A section of them, with links to the old Irish Republican Brotherhood, secretly planned for a rising. James Connolly too, urged the rebels on. The conspirators took Connolly into their confidence and an insurrection was planned for Easter 1916.

Class and socialism

Connolly was a life-long revolutionary socialist. He returned from the United States where he had been an organiser for the Industrial Workers of the World, joining the Irish Transport and General Workers’ Union (ITGWU) as its Belfast organiser in 1910. The militant tactics of the ITGWU won significant improvements in wages and conditions for workers. The union grew quickly from 4000 members in 1910 to 22,000 by 1912.

He was at the centre of the Dublin lockout of 1913, when Ireland’s employers, led by the Dublin capitalist and former Irish Parliamentary Party MP, William Martin Murphy, moved to smash the Transport Union and its militant allies.

In order to defend strikers Connolly formed the Irish Citizen Army. Its few hundred members joined the uprising in 1916.

Connolly combined an understanding of the necessity for class struggle with an abiding belief in Ireland’s need to free itself from colonial domination. For Connolly, “The cause of labour is the cause of Ireland, the cause of Ireland is the cause of labour. They cannot be dissevered.”

Connolly never dropped his commitment to socialist and working class politics, and recognised the limitations of those who launched the uprising. He warned, “In the event of victory, hold onto your rifles, as those with whom we’re fighting may stop before our goal is reached. We are fighting for economic as well as political liberty.”

Rebellion isolated

When it came, the uprising drew little support.

The conspiratorial methods of the rebels led to confusion. Orders for the mobilisation of the Volunteers were countermanded by leaders who did not support the plot. Attempts to smuggle arms to supply the rebels were botched.

Perhaps crucially James Connolly failed to use the methods of class struggle; no strike was organised to support the rising, and many of Dublin’s workers watched the fight with bemusement. Only a relatively small group of fighters took on the forces of the British army. Outnumbered and out-gunned, they were defeated after six days.

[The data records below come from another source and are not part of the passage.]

Each row of a before or after table is a point. The points were changed in one or more steps. Then noise was added and the rows were shuffled. The steps act on how far a point lies along the listed directions, d1 being the first. Name the steps. A step turns or swaps two directions, mirrors them in a line or flattens them onto one, adds a multiple of one to another, or multiplies one. Angles are multiples of 10 degrees, from the lower direction toward the higher: turns from -170 to 170, lines from 10 to 170 but not 90. Use the fewest steps. Two steps may share a direction if one is a turn and the other turns, adds or multiplies; they go together, in the order done. Otherwise the lowest direction goes first.

Directions:
(1): [0.13 0.43]
(2): [-0.43  0.13]
Before (10 x 2):
[[-0.34 -0.65]
 [ 0.14  0.89]
 [-0.46 -0.29]
 [-0.08  0.26]
 [-0.16 -0.32]
 [-0.33  0.11]
 [-0.04  0.46]
 [-0.36  0.45]
 [-0.35  0.02]
 [-0.28 -0.13]]
After, 10 rows:
[[-0.39  0.45]
 [ 0.05 -0.13]
 [-0.22  0.34]
 [-0.15  0.24]
 [ 0.30 -0.29]
 [ 0.01 -0.01]
 [-0.14  0.26]
 [-0.42  0.55]
 [-0.04 -0.01]
 [-0.11  0.23]]
Steps: flatten d1 and d2 onto the line at 50 degrees

Directions:
(1): [ 0.58 -0.18  0.03  0.47  0.12  0.03]
(2): [-0.23 -0.36 -0.30  0.02  0.54  0.21]
(3): [-0.10  0.57 -0.15  0.31  0.10  0.38]
Before:
[[ 0.07 -0.38  0.11 -0.37  0.00 -0.14]
 [-0.17  0.34 -0.05  0.08  0.11  0.37]
 [-0.48 -0.28 -0.59  0.10  0.68  0.61]
 [ 0.17 -0.49  0.04 -0.08 -0.02 -0.13]
 [ 0.00  0.02 -0.32  0.08  0.15  0.21]
 [-0.61  0.01  0.15 -0.28 -0.15 -0.02]
 [ 0.01  0.25 -0.17  0.30  0.11  0.29]
 [ 0.22 -1.48  0.25 -0.59 -0.01 -0.75]
 [ 0.04 -0.30  0.21 -0.17 -0.09 -0.12]
 [-0.15 -0.11 -0.13  0.02  0.16  0.26]
 [-0.09 -0.16  0.12 -0.10  0.02  0.00]
 [ 0.02 -0.06 -0.14  0.24  0.42  0.18]]
After:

It was the shocking scale of the British repression that turned the leaders of the uprising into heroes. There were 3500 arrests, many of people who took no part in the uprising. Internment camps were set up.

Sixteen of the rising’s leaders were put to death. Connolly was the last to be shot. Badly wounded, he had to be tied to a chair to face the firing squad.

The killing of the rebels sounded the political death knell for John Redmond and the Irish Parliamentary Party. His support for the war and for a British state that could not be trusted to implement Home Rule saw his party obliterated at the election two years later in 1918. Irish Republicans demanding independence swept the polls, refusing to take their seats in Westminster and establishing a rebel Irish parliament.

The Irish Volunteers were reorganised as the Irish Republican Army, and fought the British until 1921. Negotiations resulted in the shameful partition of Ireland, with a sectarian state in the North remaining part of Britain.

The Russian revolutionary Lenin defended the Easter uprising as a blow against imperialism, despite its weaknesses. He wrote that, “Their misfortune was to have risen prematurely, when the revolt of the European working class has not yet matured.” The Rising helped to break the grip of a conservative politics that had dominated for decades.

In 2016 we see that conservative grip broken again. Last month’s elections saw the two main establishment parties, responsible for running governments in Ireland since the civil war, down to 50 per cent between them from 74 per cent in 2007.

The real inheritors of the revolutionary spirit in Ireland 100 years later are not the establishment politicians, but the ordinary working people who fought against austerity on the streets in the water charges campaign and voted for a left alternative at the ballot box.

The words of James Connolly cry out: “Starting thus, Ireland may yet set the torch to a European conflagration that will not burn out until the last throne and the last capitalist bond and debenture will be shrivelled on the funeral pyre of the last war lord.”

Now that would be a fitting commemoration of 1916.